Logic clause
The logic
clause consists of local operator
state that persists across operator firings, and statements that execute
when an input port receives a tuple or a punctuation and thus fires.
For example:
composite Main {
graph
stream<float64 sample> IStr = Beacon() { }
stream<float64 runningAvg> FStr = Functor(IStr) {
logic state : { mutable float64 avg = 0.0, alpha = 0.1;
mutable int64 no = 0; }
onTuple IStr : { if (no == 0l) {
avg = sample; //that's IStr.sample
} else {
float64 beta = 1.0 - alpha;
avg = alpha * sample + beta * avg;
}
no++;
}
onPunct IStr : no = 0l;
param filter : true;
output FStr : runningAvg = avg;
}
}
The state:
label introduces variable definitions. These
logic-state variables are initialized during program start, and persist until the program
terminates, unless there is a partial fault and the current execution container dies. The example
has only one input port IStr
and the onTuple IStr:
label
introduces code to be run each time that a tuple arrives on that stream. It opens up the scope of
the input stream, so attributes can be accessed without qualifiers. SPL supports custom logic on
each port and the state variables are shared among them. State variables that have the same name as
an attribute shadow the attribute. When a state variable shadows an attribute, the attribute can be
fully qualified with the stream name. The order of the different subclauses for logic does not
matter, since only at most one of them runs each time the operator fires. The code itself is
typically a block, but can be any SPL statement. Access to operator invocation state is implicitly
synchronized. The SPL compiler inserts a lock per operator instance to ensure that no two threads
experience race conditions from concurrent access to state variables in the stream logic clause.
The lock that serializes access to
the state does not cover state that is introduced by the native language implementation of the
operator.
Any onPunct
port logic can call the following
intrinsic function:
enum{WindowMarker,FinalMarker} currentPunct() //1
A return
(with no return expression)
is allowed in logic onTuple
, onProcess
,
and onPunct
clauses. A return causes the remainder
of the onTuple
, onProcess
, and onPunct
clause
to be skipped. For operators other than Custom,
normal processing of the tuple is still done.
While all operator invocations have an optional logic clause, SPL has one special logic-related
operator, Custom. The Custom operator can receive and send any
number of streams, and does not do anything by itself. Thus, it offers a blank slate for
customization. The Custom operator can submit tuples to
output streams by using the submit
function.
The logic onProcess
clause is only available in the
Custom operator. If present, the logic onProcess
clause is run
once at the beginning of the program execution.
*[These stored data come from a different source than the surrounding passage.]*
128 stands for zero in the data rows.
Every row has a hidden score. How much higher is the second row's score than the first row's in each pair? 20 means about the same, 40 much higher and 0 much lower. The score is a weighted sum of the row's numbers plus the product of two more (or one squared), each taken from its middle value.
[126 142 128 131 118 111 120 133 116 128 144 122 126 128 130 141]
[146 141 129 148 126 140 146 105 131 128 118 135 134 136 140 116] 22
[139 121  91 155 139 174 189  97 148 130 147 135 137 160 178  94]
[139 151 124 158 144  86 143  67 119 141 123 147 120 134 130 159] 21
[ 91 134 139 105  46 251  81 132  75 135 150 239 134 126 165  99]
[143 149 140 135 111 108 139 156 130 156 134 133 127 120 100 141] 3
[ 66 129 120 166  93 114 194  49 141 142 141 116  83  95 103 184]
[149 103 128 123 122 106 134 136 117 120 111 159 134 156 113 134] 26
[165 129 100 133 154 145 136 126 135 138 126 121  93 115 145 109]
[111 141 121 120  99 147 127 123 141 139 150 129 124  92 132 149] 13
[144 123  84 140 136 127 152 121 131 102 138 132 131 150 133 106]
[101 113 106 119 116 122  94 136 112 131 139 102 111 107 129  99] 28
[105 126  99 103 117 143  97 152 126 105 136 137 135 101 114  82]
[102 156 116 130 127 137 141 134 134 136 151 140 143 103 132 144] 18
[139 129 132 122 126 141 108  96 117 118 105 101 120 124 119 133]
[152 147 144 132 133 113 105 107 141 140 138 119 124 144 136 112] 24
[114 136 127  98 140 138  99 136 122 122 138 135 123 132 126 109]
[142 163 123 144 126  98 115 113 123 132 124 126 136 124 138 137] 15
[116 122 118 104 141 136 110 134 126 113 119 118 110 134 138 121]
[ 86 154 125 158 119 117 137  78 166 134 144 178 141 145 114 154] 16
[132 136 122 145 124 117 143 118 124 114 132 129 134 122 120 108]
[150  99 118 121 148 105 117 133 123 125 126 131 134 158 116 142] 25
[124 146 141 141 124 122 132 135 122 125 131 123 149 119 119 117]
[139 133 134 144 151 134 131 115 138 128 137 126 128 129 136 111] 19
[ 97 127 125 133  81 128 164  97 133 149 120 125 108 112 111 152]
[ 95  91 118  99 126 141  54 160  86 136 138 106 130  86 140  89] 28
[ 88  87 135 108 188 136 127 140 136 105 108 165 133  85 100 127]
[140 124 115 138 119 144 145 130 139 122 147 124 119 118 132 146] 24
[ 98 107 138 115 122 116 130 126 121 133 131 121 152 118 121 110]
[110 142 160 123 160 144 108 162 146 129 148 153 142 115 157 158] 25
[119 114 123 124 131 109 118 133 128 139 129 118 127 117 114 140]
[152  91 149 124 110 108 107 130 148 111 156 135 136 110 137 138] 15
[121 158 134 130 115 124 110 131 121 129 129 148 123 130 143 125]
[152 123 107 142 160 133 161 134 116 120 135 120  91 118 165 113] 19
[181  48 231 105  85 113  74 116 136  79 138 105 151 105 153 140]
[ 82 130  91 170 120 148 149 137 105  96 141 128 133 152 106 157] 39
[176 133 119  95 162 183 159 139 141 140  82 105  98 150 116 145]
[141 130 103 119 115 107 152 128 121 136 119 142 143 129 104 135] 18
[133 130 119 161 127 135 145 109 119 128 133 130 140 159 140 121]
[120 111 136 130 114 132 147 113 112 124 128 132 125 105 112 105] 20
[130 143 134 122 113 127 131 122 120 102 137 106 114 135 115 129]
[112 115 118 122 122 117 116 133 119 127 143 128 148 112 114 136] 24
[120 130 111 133  72 149 149 147 132 135 161 135 125 102 120 133]
[104 151 146 133 119 121 138 113 121 126 129 120 132 116 127 157] 25
[ 95 129 126 134 150 126 130 103 151 123 137 151 154 148 106 129]
[164 142 120 149 124 120 150  96 145 156 112 128 111 126 140 156] 13
[ 82 154 118 152 171 150 149 162 154 125 133 109 111 164 126 164]
[108 150 120 124 121 113 104 100 164 114 148 158 169 147  77 116] 12
[150 139 159 105 118 138 100 100 125 159 117 160  93 168 160 113]
[122 131 128 105 133 129 123 141 114 125 115 124 132 124 144 123] 10
[128 126 139 139 142 115 121  87 140 145 123 114  98 106 123 104]
[125 122 138 138 142 134 116 126 136 138 173 142 133 104 137 174] 19
[131 147 129 114 136 119 128 118 123 132 132 113 116 134 117 127]
[128 133 116 114 128 123 124 119 126 140 118 127 122 126 129 129] 21
[ 75 154 169 174 109  95 114 109 208 140 124 245 192 134  59 140]
[ 79 130 119 131 114  93 147 142 119 108 131 117 110 129  98 153] 30
[138 108  92 151 139 157 118  97 166 134 129 147 143 184 169 105]
[113 146  86 124  79 150 186 135 146 136 164 142 156  94 107 163] 11
[124 150 116 130 132 114 113 114 122 127 128 116 123 115 117 129]
[193 116 110 162 165 159 191 107 176 130 108 212  80  82 143 141] 10
[183  36 152 101 139 175 147 177  92 126  96 115  82  75 134 104]
[ 97 102 130 163 137 112 132 166 130 133 117 157 124 121 132 139] 14
[177  44 113 132 153  20 169 160 150 129  92 181 156 185 103 156]
[ 70 157 104 108 111 154 113 102 179 115 113 151 124 123 112 133] 10
[127 137 131 122 120 118 121 127 126 126 128 129 132 110 115 132]
[154 154 106 140 119 133 150 155 130 145 140 142 136 156  89  97] 23
[124 117 126 141 127 139 139 115 132 109 122 123 133  96 131 122]
[125 124 144 122 125 108 112 130 123 125 120 133 124 132 127 126] 23
[161  83 165 117  91 126 111 101 131  71 143 116 117 102 152 115]
[109 109 141 127 100 115 145 134 141 136  98 142 161  93 126 104] 23
[ 86 145 144 150 120 112 130  95 177 123 153 172 146 141 101 137]
[118 164  89  99  89 162 162 109 132 123 159 162 138 122 129 144] 21
[130 132 136 132 131 103 130 122 126 131 135 109 128 124 127 122]
[121 122 135 139 131 137 138 105 117 127 122 135 133 115 148  97] 26
[151 101 144 121 100 112  97 128 152 119 127 121 125 129 148 121]
[132 137 135 105 144 153 116 143 110 117 112 104 119 138 143  97] 28
[125 149 137 128 128 149 133 135 122 119 128 117 132 137 144 116]
[124 125 122 136 120 140 131 111 129 109 144 114 120 128 108 118] 17
[123 109 111 157 155 201 177  98 154 142 145 124 166 224 169  83]
[110 113 136 133 120 129 103 123 112 134 140 113 141 106 119 107] 18
[137 131 139 110 106 122 138 135 144 142 154 169 161 149 100 115]
[130 144 124 145 113 118 133 134 112 122 141 105 130 114 127 109] 17
[130 131 157 139 128 112 106 143 115 137 122 139 153 124 123 137]
[103 154  96 129  81 135 154 123 131 119 157 135 133  88 123 127] 14
[148 118 129 130 191 170  69 184 154 141 181 147 143 118 158 173]
[115 138 127 125 137 108 128 108 117 132 130 131 156 113 109 129] 25
[103 112 129 116 149 103 121 211 134 112 114 136 131  81 118 157]
[146 148  75 164 145 137 153 108 185 170 149 135 106 184 153 110] 28
[130 128 129 118 129 118 122 130 114 112 128 134 149 126 130 132]
[157  99 161 118 126 147 129  95 118  96 120 102  97 100 154 145] 14
[127 158 151 117 134 132 136 148 126 113 120 106 128 135 117 125]
[128 129 125 144 119 109 126 126 127 130 130 121 140 120 121 126] 18
[152 129 156  97 115 133  68 110 124 110 114  87 116 142 154 123]
[116 124 128 132 124 119 151 159 124 139 129 110 140 109 104 142] 22
[122 144 103 110 127 139 142 115 126 113 132 105 125 136 134 133]
[108 142 118 126 125 131 135 108 151 113 137 159 144 124 108 123] 21
[203  20 218  89 108 115  76 128 130  88 118  89 149 129 156 146]
[123 129 139 127 138 107 125 172 125 114 119 105 127 103 107 147] 30
[124 141 131 142 123 122 145 121 107 130 136 114 128 121 124 126]
[193 131 116  96 112 149  97 110 105 145 137  86 148 178  89  47] 32
[150 101 112 130 113 156 155 125 124 133 159 144 170 114  97 144]
[123 129 119 122 127 111 131 138 118 134 134 112 133 128 121 122] 20
[164 106 141 109 119 123 149 143  92 133 128 138 126 133 119 131]
[128 131 119 121 105 121 117 135 133 117 140 126 107 126 113 124] 20
[131 132 112 130 124 123 138 137 117 136 116 112 133 119 124 107]
[116 126 115 117 120 104 120 144 118 135 147 128 109 115 119 108] 22
[120 128 139 125 119 125 111 141 120 111 144 124 133 118 120 127]
[156 104 185 151 192 129 107  88 105 143  99 145  66 118 135 111] 20
[190  59 205 103 114  77 100 114 111 123 114 153 128 141 144 148]
[122 132 111 138 123 122 129 112 167  89 147 147 154 157  92  94] 18
[157 147 130 123 138 123 100 108 124 127 111  84 137 148 116 119]
[117 114 122 133 190 125  95 176 158 130 114 110 140 145 173 121] 27
[159 131 137 179 103  89 126 150 129 149 144 151 133 116 111 145]
[ 98 140 115 151 107 105 150 113 121 130 143 116 107 111 105 150] 22
[129 111 112 135 123 103 107 133 116 128 136 114 132 124 111 104]
[101 113 139 146  84  94 153  68 130 119 150 115  99 101 106 170] 13
[137 117 101 116 115 160 172 107 149 137 145 167 157 181 139 138]
[119 110 123 114 130 136  88 152  98 152 135  99 143 100 155 107] 22
[ 83 164 138 143 140 114 117 120  92 150 145 131 129 130 128 126]
[122 126 122 133 106  91 122  91 118 139 107 127 106 122 137 150] 5
[129 135 147 130 130 125 137 132 132 136 125 123 132 118 134 120]
[103 122 125 186 125 108 127 156 114 112 132 155 123 145 106 151] 22
[138 133 167 112 162 158 102 165 122 129 149 125 145 123 124 142]
[131 136 126 131 114 120 130 120 133 124 132 109 120 114 144 116] 15
[ 86 137  88 119 117 118 154 119 116 124 113 114 102 117 100 150]
[132 115 141 102 134 130 123 165 109 120 117 105 131 123 121 147] 17
[129 133 113 142 130 108 128 121 123 131 137 117 126 124 124 130]
[ 98 133 118 116 101 150 151 117 126 135 118 126 131 116 128 154] 20
[138 113 154 118 143 154 138 142 119 126 127 119 110 102 120 104]
[120 138 138 130 116 115 145 126 115 143 124 109 116 120 123 132] 18
[137 134 137 141 120 114 134 130 122 124 141 126 128 115 117 124]
[137 165 183 102 139 155 114 156 110 132 102 109 115 140 137 102] 28
[ 91 164 107 106 129 164 163 127 159 117 137 179 176  96  79 160]
[144 122 142 133 114 116 125 105 121 132 118 122 110 132 133 134] 25
[132 141 133 153 124 110 140  79 150 155 133 115 103 135 129 161]
[140 114 115 149 139 151 195  92  96 167 115 125  57  97 167 155] 28
[ 97 141 120 138  75 145 164  94 133 130 145 143 108 102 118 156]
[135 122  98 176 136 136 144 107 132 110 137 124 137 155 159 115] 22
[115 134 104 117 107  91 116 138  96 122 131 126 117 127 104  95]
[120 118 124 125 128 131 127 119 116 127  97 148 125 128 142 109] 23
[134 121 119 121 125 111 112 113 113 120 101 153 131 124 136 113]
[188 105 179 127 163 155 142 174  96 116 106  95  92 134 161  99] 21
[100 154  68 136  73 163 180 115 155 111 178 131 129  93 121 160]
[134 125 158 116 172 155 102 185 110 128 111 116 134 137 135 130] 32
[151  65 184 172 179  70  94 174 151 166 104 130 120 151 142 121]
[111 113 143 121 100 157 103 134 115 143 132 163 135 114 162 155] 21
[138 131 119 158 140 134 139  79 134 114 137 159 138 160 171 103]
[ 69 114  77 154 149 138 140 160 133 108 119 111 135 152 124 155] 22
[139 147 109 133 138 120 128 131 127 119 134 124 131 123 129 134]
[121 149 170 139 136 137 140 151 130 135 116 142 132 128 149 148] 29
[148 121 112 161 146 145 137  88 161 139 112 107 143 185 159 111]
[104 247  93  43 180 218  87 118 101  90 104  64  38 190 174 128] 30
[124 111 111 115 104  99 104 156 104 132 130 130 145 134 129 107]
[127 131 161  69 158 161 129 175  89 125 110 106 139 133 107 143] 25
[123 133 132 125 108 124 132 130 135 115 136 127 141 122 127 124]
[132 138 119 158 141 132 154 104 135 117 144 125 112 110 118 124] 23
[113 121 100 148 110 106 107 141 121  99 130 113 126 117 121 101]
[144  97 171 100 107 112  90 123 125 116 141 111 146 119 153 116] 18
[125 126 107 149 117 105 116 133 123 124 134 120 142 141 112 133]
[130 120 130 118 117 112 134 129 125 118 150 116 138 119 129 116] 18
[119 155 129 119 118 140 128 118 115 128 129 115 124 132 121 110]
[136 142 131 120 135 133 115 128  99 118 142 109 128 113 129 122] 20
[105 122 136 105 146 144 114 150 143 147 116 125 134 126 146 135]
[157 156 115 124 136 135  89 106 130 112  97  91 120 139 130 134] 14
[118 123  94 153 127 140 136 109 135 124 122 138 130 155 137 125]
[123 135  99 127 123 151 121 118 129 125 130 141 133 125 149 103] 21
[146 124 144 134 124 117 146 131 123 120 124 116 124 136 142 114]
[141 141 134 122 129 117 128 117  86 135 115 142 120 112 135 122] 27
[120 131 117 122 112 139 122 135 129 123 122 125 137 117 128 136]
[157 135 108 143 152 130 119 128 157 140 160 122 123 127 160 161] 20
[174 137 129 135 159 111 125 120 133 174 121 104 106 171 136 107]
[128 138 123 138 135 124 106  97 180 109 135 142 152 134 105 120] 9
[107 152 135 132 118 124 120 131 136 131 122 102 118 120 131 122]
[118 153 136 115 125 152 134 139 122 146 170 156 150 114 158 180] 24
[160 122 110 150 139 150 179 151 120 124 134 120  96 117 155 123]
[130 129 129 132 127 121 121 116 125 127 130 128 115 127 116 135] 21
[158  51 171 101  75  76  68 130  96  76 125 113 162  93 152  85]
[118 123 123 123 119 117 138 126 128 125 131 113 148 125 118 110] 28
[128 130 123 115 120 135 140 126 127 133 128 114 123 132 136 127]
[ 91 125 129  98 118 122  73 162 145 132 128 137 166 126 110  92] 22
[125 130 113 148 131 121 122 134 127 133 125 121 131 107 119 124]
[112  73 135 124  88 125 138 124 127 115 111 125 153  62 100 122] 9
[111 129 155 106  63 175 127 133 114 138 137 167 139 122 159 142]
[140 146 158  96 142 135 128 163 110 125  93 105 120 139 137 128] 21
[112 103 120 139 104  85 100 161 119 115 135 126 136 112 131 127]
[129 131 128 121 115 134 142 100 133 131 150 140 123 122 129 137] 24
[129 149 126 127 117 129 159 130 127 126 138 122 127 113 118 138]
[124 140 112 135 124 117 118 131 112 114 130 108 132 129 123 115] 22
[111 137 117  89 160 148  78 143 124 104 149 102 102 123 148 127]
[ 85 111 105 154 123 133 160 143 112  98 128 111 130 151  90 161] 14
[162 131 139 138 121 113 132 109 121 160 115 110 107 150 143 116]
[226  83 124 137 198 118 180 144 127 145  95 142  93 126 154 139] 23
[111 143 132 147 151 140 128 122 148 122 146 146 147 127 111 113]
[110 116 168 112 153 145 101 161 108 120  85 159 182 168 114 124] 21
[119 100 121 142 162 137  99 145 144 141 116 118 115 131 161 110]
[ 96 174 115 123  96 137 149  94 156 150 127 120 116 106 126 158] 14
[ 80 104  92 133 144 164 140 176 102  80 115  95 105 141  96 184]
[117 127 128 107 141 133 117 123 119 124 119 122 140 126 129 121] 21
[223 144 163 135 129 107 172 102 140 217  90 126  48 138 157  92]
[147 136 146 124 159 143 131 133 124 138 141 109 103 144 118 125] 13
[141 120  92 125 110 133 131 129 126  95 151 119 139 133 106  95]
[112 134 124  93 145 129 106 135 110 107 117 150 160 144 130 142] 24
[152 138 139 130 142 103 108 106 114 128  99 145 131 152 151 119]
[159  93 170 119  86 115  91 119 122 100 127 121 140 119 155 134] 11
[130 138 126 129 130 120 143 111 132 130 150 127 139 116 120 115]
[121 123 104 114 115 138 119 156 119 122 148 158 160 108 120 131] 22
[109 150  95 120 132 126 127 138 120 107 135 107  97 138 124 107]
[135 124 115 123 125 121 129 133 127 128 120 124 134 131 130 132] 19
[108 129 116 131 118 111 125 138 126 121 140 122 124 104 112 112]
[104 126 126 130 112 115 123 129 127 123 131 101 111 108 117 127] 19
[126 177 114  36 177 167  79 129 100  98 118 119  89 168 177 120]
[124 138 120 122 116 110 120 117 134 130 143 123 132 121 132 125] 7
[108 118 110  83 102 150  48 160  92 151 111  82 126 100 115  71]
[129  97 100 168 179 144 134 128 156 158 131 101 135 176 164 105] 18
[108 142 126 117 137 135 116 138 144 107 130 113 128 123 145 108]
[ 91  95 121 107 109 142  75 152 117 151 130 106 112 110 121  72] 31
[116 138 130 107 128 128 121 130 133 124 133 117 137 137 137 114]
[147 143 107 141 135 102 106 141 128 122 123  96 142 134 123 105] 18
[133 115 122 133 117 129 127 114 122 136 112 136 116 105 112 129]
[114 125 119 119 121 118 138 134 127 114 126 110 132 114 130 119] 19
[127 136 126 109 127 117 125 111 117 109 123 104 128 124 126 132]
[188 112  85 139 163 138 165 160  87 129 123 138  73  84 167  92] 29
[151  86 159 128  99 124 112 128  95 110 142 144 152 123 124 123]
[135 106 140 128 110 118 134 131 121 131 124 135 137 103 129 113] 20
[102 147 127 110 102 131 146 104 141 113 126 120  91 112 118 155]
[135 126 122 128 119 120 130 118 113 121 132 120 128 119 118 111] 21
[130 139 129 137 129 116 110 138 128 122 126 110 129 124 112 118]
[131 142 125 128 123 119 121 123 122 121 128 133 130 118 117 133] 20
[116  95 125 124  86 120 166 123 148 114  97 118 169  99 135 102]
[ 84 157 124 137 112 117 121  94 198 103 149 204 167 150  72 148] 23
[116  93 152 119  95  97  99 102 101 143  59 177 130 111 129 140]
[126 134 146 131 128 134 117 142 115 123 151 124 129 106 125 129] 30
[155 110 112 129 163 150 174 131 112 136 131 132 104  99 152 112]
[117 101 134 151 140 149 142 109 125  99 121 130 117  96 123 116] 13
[126 142 127 118 133 124 134 127 130 124 142 129 128 128 115 119]
[110 139 123 104 107 134 138  84 133 129 100  94  94 147 142 153] 19
[122 106 117 116 135 134 128 112 121 108 118 125 122 100 124 107]
[124 122 114 118 113 115 126 125 126 126 122 103 119 125 115 130] 18
[167 118 117 156 145 131 170 123 121 149 145 126  76 108 173 106]
[116 136 112 116 103 139 136 130 136 125 143 132 142 117 116 140] 17
[150 137 132 125 133 126 122 138 117 114 137 121 122 129 120 122]
[124 131 119 105 128 104 130 143 124 132 117 131 117 118 136 111] 22
[113 129 131 101 101 146 144 129 123 135 139 145 132  93 129 116]
[110 123 121 125 129 126 145 129 127 114 133 117 123 118 128 129] 18
[151  98 135  98 145 126 139 149 135 137  92 161 137 145 151 143]
[131 122 170 108 179 117 123 166 112 116 108 169 174 161 145 159] 26
[122 143 133 124  95 134 133 110 127 138 144 128 125 114 121 127]
[143 137 122 145 139 124 156 153 121 120 116 118 110 119 136 130] 20
[132 149 107 134 133 129 120  90 133 136 105  81  89 149 132 131]
[ 98 132 136 146 118 132 124  79 166 117 147 181 144 137  85 137] 18
[109 182 131 117 148 138 131 125 154 125 135 160 165 121 140 139]
[129 115 121 147 132 109 127 135 136 129 131 126 135 122 120 140] 11
[119 206 129  72 169 185 111 139 122 120 133  85  90 135 160 119]
[129 120 133 135 117 124 140 124 120 108 103 132 127 108 124 130] 9
[137 142 119 127 139 115 129 119 124 120 125 109 139 119 126 131]
[187  98 146 127 155 115 103 104  86 120 124 153  99 140 173 139] 25
[167 124 119 119 134  81 153 127 114 108 113 171 135 147 124 118]
[122 123 117 145 127 113 125 117 108 140 107 121 113 130 123 105] 28
[151  96 144 117 104 134 126 141 129 154 130 131 116 117 137 134]
[160 179 114 194 142  80 149  49 157 162 136 102  83 192 143 182] 12
[201 167 165 136 135  97  97  63 129 228 108  78  59 208 145  86]
[118 163 127 148 135  95 139 112 154 136 149 151 149 140 119 170] 7
[131 133 111 119 115 113 120 123 127 119 133 126 126 130 123 112]
[124 131 116 114 106 135 128 112 108 117 162 141 143 101 134 125] 20
[107 123 167 144 156 202 168 180  78  95 119  86 113 171 117 115]
[131 126 142 120 134 123 143 136 110 128 107 117 119 118 136 128] 8
[118 136 125 139 119 112 122 138 133 112 141 114 133 114 136 119]
[154 149 141 128 154 123 103  92 111 155 111 133 103 173 129 115] 29
[150 148 120 122 114 121 115 114 120 124 110 100 126 125 113 134]
[131 126 115 115 144 117 125 125 115 126 143 128 135 126 110 132] 26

Tuple modification and port mutability
When tuples can be modified depends on the mutability of the operator ports. Ports of primitive operators can be either mutating or non-mutating. For more information about the port mutability for each port of each operator, see the Teracloud Streams Standard Toolkit Reference.
If an input port is declared mutating, the operator is allowed to modify tuples that arrive on that port. If an output port is declared mutating, the operator allows mutation to tuples it submits on that port. In other words, input port mutability determines what the operator itself can do, whereas output port mutability determines what can happen downstream from the operator. If an input port is non-mutating, and the logic clause attempts to modify the incoming tuple, the compiler raises an error. With the Custom operator, both input ports and output ports are mutable, but the SPL compiler performs a special transformation in the Custom operator. For any tuple that is referenced after it is submitted, it creates a copy for the submit, so the Custom operator will see an unmodified tuple after the submit.